Events from vmkernel.log indicate that the data evacuation task is in progress and VOB message is reported indicating that the log congestion threshold is reached.

2025-11-10T04:33:50.291Z In(182) vmkernel: cpu16:2098902)LSOM: LSOMEventNotify:8407: Throttled: Waiting for open component countto drop to zero on disk 52bcxxxx-xxxx-xxxx-xxxx-xxxxxxxxxxxx ----> problematic capacity disk

2025-11-10T04:33:54.275Z In(182) vmkernel: cpu9:2098902)LSOM: LSOMThrowCongestionVOB:482: Throttled: vSAN node <hostname> maximum LogCong in 52d9xxxx-xxxx-xxxx-xxxx-xxxxxxxxxxxx reached.

Resolution

To address this issue, remove the faulty capacity drive from the disk group

Place the host into maintenance mode with ensure accessibility
Remove the failed capacity drive from the disk group. While trying to remove the failed capacity disk, below error might be encountered since DDH mechanism is also trying to unmount the disk which is hung as there are open component count.
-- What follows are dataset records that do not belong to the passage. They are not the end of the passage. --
Below are the code and all the weights of a small trained network. Each question names an input and a target symbol and asks about switching units off, where a switched-off unit gives its printed mean instead of its output.

import numpy as np


def w(rows, s, z=0):
    codes = np.array(rows[::2]) - 128.0
    scale = np.full(codes.shape[1], s)
    scale[-1] = z or s
    return codes * scale


def softmax(a):
    e = np.exp(a - a.max(-1, keepdims=True))
    return e / e.sum(-1, keepdims=True)


def log_softmax(a):
    a = a - a.max(-1, keepdims=True)
    return a - np.log(np.exp(a).sum(-1, keepdims=True))


def net(x, mask):
    ids = ['αβγδεμφψω'.index(c) for c in x.split()]
    T = len(ids)
    res = E[ids] + P[:T]
    u = 0
    for l in range(3):
        r = res
        for j in range(3):
            rows = slice(3 * j, 3 * j + 3)
            q, k, v = (r @ M[l][rows].T for M in (Q, K, V))
            z = softmax(np.where(np.tri(T) > 0, q @ k.T / 3**0.5, -1e9)) @ v
            o = O[l][rows]
            res = res + np.where(mask[u + j], z, o[:, -1]) @ o[:, :-1]
        u += 3
    return log_softmax(res[-1] @ U[:, :-1].T + U[:, -1])


Q, K, V, O = {}, {}, {}, {}
E = w([
[103,136,122],'α',
[110,135,120],'β',
[178,174,113],'γ',
[122,143,121],'δ',
[112,124,137],'ε',
[118,134,131],'μ',
[150,250,194],'φ',
[122,105,164],'ψ',
[116,116,38],'ω',
],0.02)
P = w([
[129,106,173],'0',
[161,86,145],'1',
[47,245,27],'2',
[135,72,250],'3',
[222,40,146],'4',
[73,214,5],'5',
[128,74,253],'6',
[249,37,147],'7',
],0.0083)
Q[0] = w([
[186,121,131],'L0H1',
[185,91,138],'L0H1',
[62,141,132],'L0H1',
[130,126,137],'L0H2',
[79,5,79],'L0H2',
[96,79,72],'L0H2',
[80,155,100],'L0H3',
[200,76,64],'L0H3',
[208,93,45],'L0H3',
],0.019)
K[0] = w([
[194,154,133],'L0H1',
[142,164,113],'L0H1',
[76,98,140],'L0H1',
[148,122,179],'L0H2',
[7,60,169],'L0H2',
[55,42,151],'L0H2',
[60,113,85],'L0H3',
[226,132,86],'L0H3',
[210,150,54],'L0H3',
],0.018)
V[0] = w([
[166,55,13],'L0H1',
[229,177,112],'L0H1',
[238,199,174],'L0H1',
[139,150,158],'L0H2',
[99,100,78],'L0H2',
[31,99,167],'L0H2',
[212,128,184],'L0H3',
[69,121,126],'L0H3',
[255,110,84],'L0H3',
],0.0091)
O[0] = w([
[67,8,166,22],'L0H1',
[168,71,30,193],'L0H1',
[218,110,2,253],'L0H1',
[102,102,144,170],'L0H2',
[182,176,74,58],'L0H2',
[167,44,13,123],'L0H2',
[153,18,115,206],'L0H3',
[155,191,124,99],'L0H3',
[30,44,114,152],'L0H3',
],0.0089,0.0033)
Q[1] = w([
[98,123,117],'L1H1',
[115,130,102],'L1H1',
[109,130,103],'L1H1',
[144,93,130],'L1H2',
[252,66,173],'L1H2',
[142,94,101],'L1H2',
[117,114,123],'L1H3',
[101,107,107],'L1H3',
[164,169,145],'L1H3',
],0.018)
K[1] = w([
[141,124,145],'L1H1',
[160,147,144],'L1H1',
[153,141,141],'L1H1',
[150,166,162],'L1H2',
[2,198,142],'L1H2',
[114,187,196],'L1H2',
[100,144,128],'L1H3',
[99,135,89],'L1H3',
[194,92,136],'L1H3',
],0.014)
V[1] = w([
[112,127,204],'L1H1',
[208,80,254],'L1H1',
[63,148,108],'L1H1',
[138,128,118],'L1H2',
[130,122,167],'L1H2',
[189,91,124],'L1H2',
[118,107,147],'L1H3',
[64,174,138],'L1H3',
[117,92,158],'L1H3',
],0.0084)
O[1] = w([
[198,208,147,41],'L1H1',
[241,231,254,190],'L1H1',
[98,99,60,7],'L1H1',
[127,130,120,149],'L1H2',
[95,116,136,62],'L1H2',
[116,125,48,53],'L1H2',
[110,104,128,50],'L1H3',
[128,113,33,27],'L1H3',
[93,89,140,13],'L1H3',
],0.0081,0.0018)
Q[2] = w([
[156,141,164],'L2H1',
[207,130,150],'L2H1',
[165,130,137],'L2H1',
[138,152,138],'L2H2',
[147,149,99],'L2H2',
[81,135,114],'L2H2',
[36,221,152],'L2H3',
[112,134,126],'L2H3',
[115,254,156],'L2H3',
],0.016)
K[2] = w([
[83,169,111],'L2H1',
[161,123,62],'L2H1',
[146,123,90],'L2H1',
[142,157,130],'L2H2',
[153,140,93],'L2H2',
[99,143,112],'L2H2',
[165,2,180],'L2H3',
[107,42,188],'L2H3',
[135,12,140],'L2H3',
],0.014)
V[2] = w([
[128,133,204],'L2H1',
[125,143,2],'L2H1',
[119,76,148],'L2H1',
[93,159,86],'L2H2',
[74,129,2],'L2H2',
[124,86,57],'L2H2',
[107,81,144],'L2H3',
[103,230,122],'L2H3',
[105,179,72],'L2H3',
],0.0055)
O[2] = w([
[94,109,164,114],'L2H1',
[204,172,79,155],'L2H1',
[91,75,101,92],'L2H1',
[112,140,231,65],'L2H2',
[158,202,252,8],'L2H2',
[184,187,138,97],'L2H2',
[149,136,72,44],'L2H3',
[23,174,202,255],'L2H3',
[93,196,172,186],'L2H3',
],0.0044,0.003)
U = w([
[89,199,139,183],'α',
[104,161,118,222],'β',
[138,92,65,202],'γ',
[139,135,129,114],'δ',
[151,130,182,122],'ε',
[149,126,161,66],'μ',
[223,153,138,2],'φ',
[207,98,247,127],'ψ',
[31,89,115,135],'ω',
],0.013,0.0065)

Each question gives the input, a string of symbols that net reads in full, and the target symbol t.
The units are the heads (3 rows each of Q, K, V and O). Each row of codes is followed by its name. A weight is (code - 128) times the scale printed after its matrix; where a second scale follows, it is the last column's (O and U).
mask holds one flag per head, layer by layer. A switched-off head (its flag False) gives its mean, the last column of its rows in O, instead of its output. The means were averaged over made-up inputs and are rounded, as every weight is.
A unit's drop is (log p(t) with every unit on - log p(t) with that unit switched off) / (log p(t) with every unit on - log p(t) with every unit switched off).
The circuit of an input: a set's keep is (log p(t) with only the set's units on - log p(t) with every unit switched off) / (log p(t) with every unit on - log p(t) with every unit switched off). Starting from all 9 units, units are removed one at a time, each time the one whose removal leaves the highest keep (on an exact tie, the one counted first), for as long as the keep stays at least 0.8.
circuit, biggest first: the units of the circuit, biggest drop first
most important unit: the unit with the biggest drop
heads that matter: for each layer, one digit per head in row order, 1 if its drop is at least 0.15 and else 0, layers parted by /
drop when u is switched off: that unit's drop, to one decimal
input γ ω δ φ ψ, target φ: heads that matter : 100 / 000 / 110
input ε γ φ ψ β, target φ: circuit, biggest first : (L0H1, L2H2)
input ψ α ψ ε β ω, target α: most important unit : L0H3
input ψ γ ε ε μ, target γ: heads that matter : 100 / 001 / 000
input μ ψ ε γ φ ε ω ω, target φ: circuit, biggest first : (L2H2, L0H1)
input ε ψ μ ψ ψ ψ γ δ, target γ: heads that matter : 101 / 001 / 010
input ψ γ ψ ω ω ψ ψ, target ω: circuit, biggest first : (L1H1, L0H1, L0H3)
input ε φ ψ ε φ ω μ, target ω: circuit, biggest first : (L1H1, L0H2)
input ψ ψ ψ γ ψ ψ ψ ψ, target γ: circuit, biggest first : (L0H1, L0H3)
input ψ ψ γ ψ ψ ψ ω, target ω: heads that matter : 111 / 000 / 101
input ψ μ α γ ω β α, target ω: circuit, biggest first : (L1H1, L2H1)
input φ μ ψ, target α: circuit, biggest first : (L0H1, L0H3)
input ψ β ω φ, target ω: heads that matter : 000 / 100 / 000
input β ψ β ψ φ ψ μ α, target φ: most important unit : L0H1
input μ ε ψ ω β ψ ε φ, target φ: heads that matter : 100 / 000 / 000
input ψ ω ε φ ψ α, target α: heads that matter : 101 / 000 / 000
input ε β ω α, target ω: heads that matter : 100 / 100 / 000
input β γ ψ ψ γ, target γ: heads that matter : 101 / 001 / 000
input μ μ α γ ψ β φ β, target φ: heads that matter : 110 / 001 / 110
input ψ δ ω ε ψ μ, target α: circuit, biggest first : (L0H3)
input α γ γ ε δ ω, target α: heads that matter : 001 / 000 / 010
input γ φ ψ γ ψ φ β, target ψ: heads that matter : 011 / 011 / 000
input γ γ ε, target α: heads that matter : 011 / 000 / 000
input γ μ ε φ ω ε δ, target ω: circuit, biggest first : (L1H1, L0H1)
input β ψ ψ ψ γ ψ ψ α, target γ: drop when L0H2 is switched off : 0.1
input γ δ ψ α γ ω β α, target γ: drop when L2H1 is switched off : 0.2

In such cases reboot the host to kill the lock and then remove the failed capacity drive from the disk group
A general system error occurred: Failed to get VsanInfo operation lock for diskOpLock, an operation is currently in progress(locked pid: 0), error: /tmp/.vsanDiskOpLock.lock.LOCK: timeout waiting for lock after 30 seconds. Lock is currently held by process 2314628 (vsanesxcmd: /usr/lib/vmware/vsan/bin/vsanesxcmd storage diskgroup unmount -d naa.5000xxxxxxxxxxxxxx)

As soon as the problematic drive is removed from the disk group, the log congestion will be automatically addressed. If the problem persists, please reach out to Broadcom Support.